I couldn't tell you, but I doubt it's "worse enough" that you'll notice any big difference.
What I do know, is that's a beautiful frickin' board!


----------



## dav (May 25, 2012)

Not sure if its totally applicable re; end grain but that wood has a Janka hardness rating of 1720, to put this into perspective look at the following chart:

http://en.wikipedia.org/wiki/Janka_hardness_test

Its not perfect but gives you an idea with regards to different species hardness, as it states there are many variables.
Apparently its quite easy to work with although can have a complex structure (tear out common) so I'd say it would be
fine with cutting tools. I'm sure the maker knows his stuff as long as you're not making a board out of a species such as
lignum vitae I'm sure you'll be fine lol.


----------



## schanop (May 25, 2012)

Thank dav. I saw that page while researching. Dave's Board Smith FAQ recommends number between 800-1600. 1700 is just a touch above. It seems that a lot of craftsmen in Australia/Tasmania in particular seem to use this wood a lot for cutting board, mostly edge grain though.

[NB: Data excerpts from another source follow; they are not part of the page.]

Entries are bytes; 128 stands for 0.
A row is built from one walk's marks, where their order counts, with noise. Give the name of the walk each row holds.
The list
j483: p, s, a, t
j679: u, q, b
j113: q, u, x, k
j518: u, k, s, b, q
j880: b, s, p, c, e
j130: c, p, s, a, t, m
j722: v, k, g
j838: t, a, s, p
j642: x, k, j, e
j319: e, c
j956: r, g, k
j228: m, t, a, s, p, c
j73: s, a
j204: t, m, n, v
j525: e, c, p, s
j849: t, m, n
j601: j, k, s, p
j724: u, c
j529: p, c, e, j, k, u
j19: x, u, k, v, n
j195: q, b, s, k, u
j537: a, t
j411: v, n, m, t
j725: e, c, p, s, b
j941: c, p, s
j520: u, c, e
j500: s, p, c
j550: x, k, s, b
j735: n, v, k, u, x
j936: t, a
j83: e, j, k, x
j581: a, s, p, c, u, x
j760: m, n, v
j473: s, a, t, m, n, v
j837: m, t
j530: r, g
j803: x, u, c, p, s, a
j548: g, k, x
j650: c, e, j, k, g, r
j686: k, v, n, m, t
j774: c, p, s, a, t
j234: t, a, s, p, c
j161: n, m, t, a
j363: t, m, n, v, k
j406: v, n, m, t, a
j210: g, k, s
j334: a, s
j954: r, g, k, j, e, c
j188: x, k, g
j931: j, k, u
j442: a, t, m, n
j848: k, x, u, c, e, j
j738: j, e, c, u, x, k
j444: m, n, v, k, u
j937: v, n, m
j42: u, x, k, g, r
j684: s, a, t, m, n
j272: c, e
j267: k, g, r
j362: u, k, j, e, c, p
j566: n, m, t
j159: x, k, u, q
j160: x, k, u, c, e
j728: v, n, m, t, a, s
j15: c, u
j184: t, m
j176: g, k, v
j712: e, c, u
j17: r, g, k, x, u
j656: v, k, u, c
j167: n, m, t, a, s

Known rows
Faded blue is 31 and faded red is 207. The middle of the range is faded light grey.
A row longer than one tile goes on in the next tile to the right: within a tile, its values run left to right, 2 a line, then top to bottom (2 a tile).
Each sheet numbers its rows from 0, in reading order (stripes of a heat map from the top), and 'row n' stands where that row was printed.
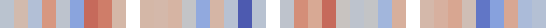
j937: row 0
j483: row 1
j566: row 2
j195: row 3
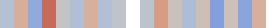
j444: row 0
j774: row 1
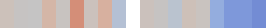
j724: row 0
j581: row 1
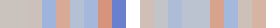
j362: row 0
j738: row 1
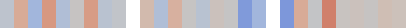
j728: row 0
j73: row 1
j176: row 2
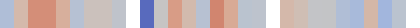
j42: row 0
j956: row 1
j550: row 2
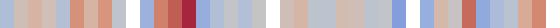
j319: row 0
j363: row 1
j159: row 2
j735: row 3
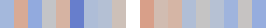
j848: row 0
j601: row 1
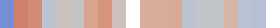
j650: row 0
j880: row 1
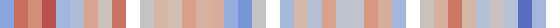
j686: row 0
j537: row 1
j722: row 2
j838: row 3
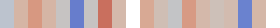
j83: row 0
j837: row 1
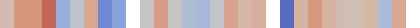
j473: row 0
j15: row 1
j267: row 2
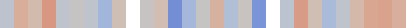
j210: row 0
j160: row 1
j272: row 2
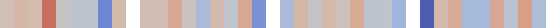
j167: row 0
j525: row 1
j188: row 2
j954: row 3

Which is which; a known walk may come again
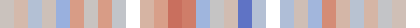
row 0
j712
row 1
j684
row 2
j760
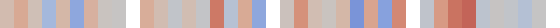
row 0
j941
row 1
j520
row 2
j130
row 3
j849
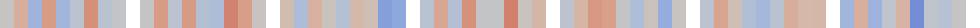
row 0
j728
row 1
j411
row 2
j73
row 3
j406
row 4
j184
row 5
j15
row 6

I've used it for dinner prep (grilled pork belly, rice, and sea veggie miso soup), so only did a bit of cutting on the board. I can see a lot more of cut marks compared with my previous cheaper boards, so it appears to be a bit softer, at least at the surface level.


----------



## Chifunda (May 25, 2012)

I've used a board I made from end grain hard maple and purpleheart (Janka hardness 1860) and haven't found it to be be any harder on edges than my maple Boardsmith board, so I wouldn't worry about it. Good score! :thumbsup:


----------



## Mingooch (May 25, 2012)

Very nice looking board


----------



## Lefty (May 25, 2012)

Yup, we worry too much about this stuff, really.
It's one hell of a board!


----------



## Dusty (May 25, 2012)

I have a tassie black wood end grain board that I bought from a craftsman at a market in Victoria. It's awesome. It can feel a bit 'clacky' sometimes when I'm really going for it, but it seems to be more
Forgiving on my edges than it feels. Love it.


----------



## chinacats (May 25, 2012)

Very nice looking board!


----------



## Marko Tsourkan (May 25, 2012)

schanop said:


> Thank dav. I saw that page while researching. Dave's Board Smith FAQ recommends number between 800-1600. 1700 is just a touch above. It seems that a lot of craftsmen in Australia/Tasmania in particular seem to use this wood a lot for cutting board, mostly edge grain though.
> 
> I've used it for dinner prep (grilled pork belly, rice, and sea veggie miso soup), so only did a bit of cutting on the board. I can see a lot more of cut marks compared with my previous cheaper boards, so it appears to be a bit softer, at least at the surface level.



Nice looking board. You might consider mounting rubber feet on one side, so moisture won't accumulate underneath. I can send you some with the knife if you like. 

Also, not familiar with the wood, but would recommend oiling the board with mineral oil. At 3cm thickness the board is on a thinner side and could be affected by moisture (warp).

As far as hardness is concerned, you will be fine. 

M


----------



## schanop (May 25, 2012)

Thank Marko for generosity, I'll take up the offer. So soon, the elder shig brother will find a home. Gotta wait a bit more.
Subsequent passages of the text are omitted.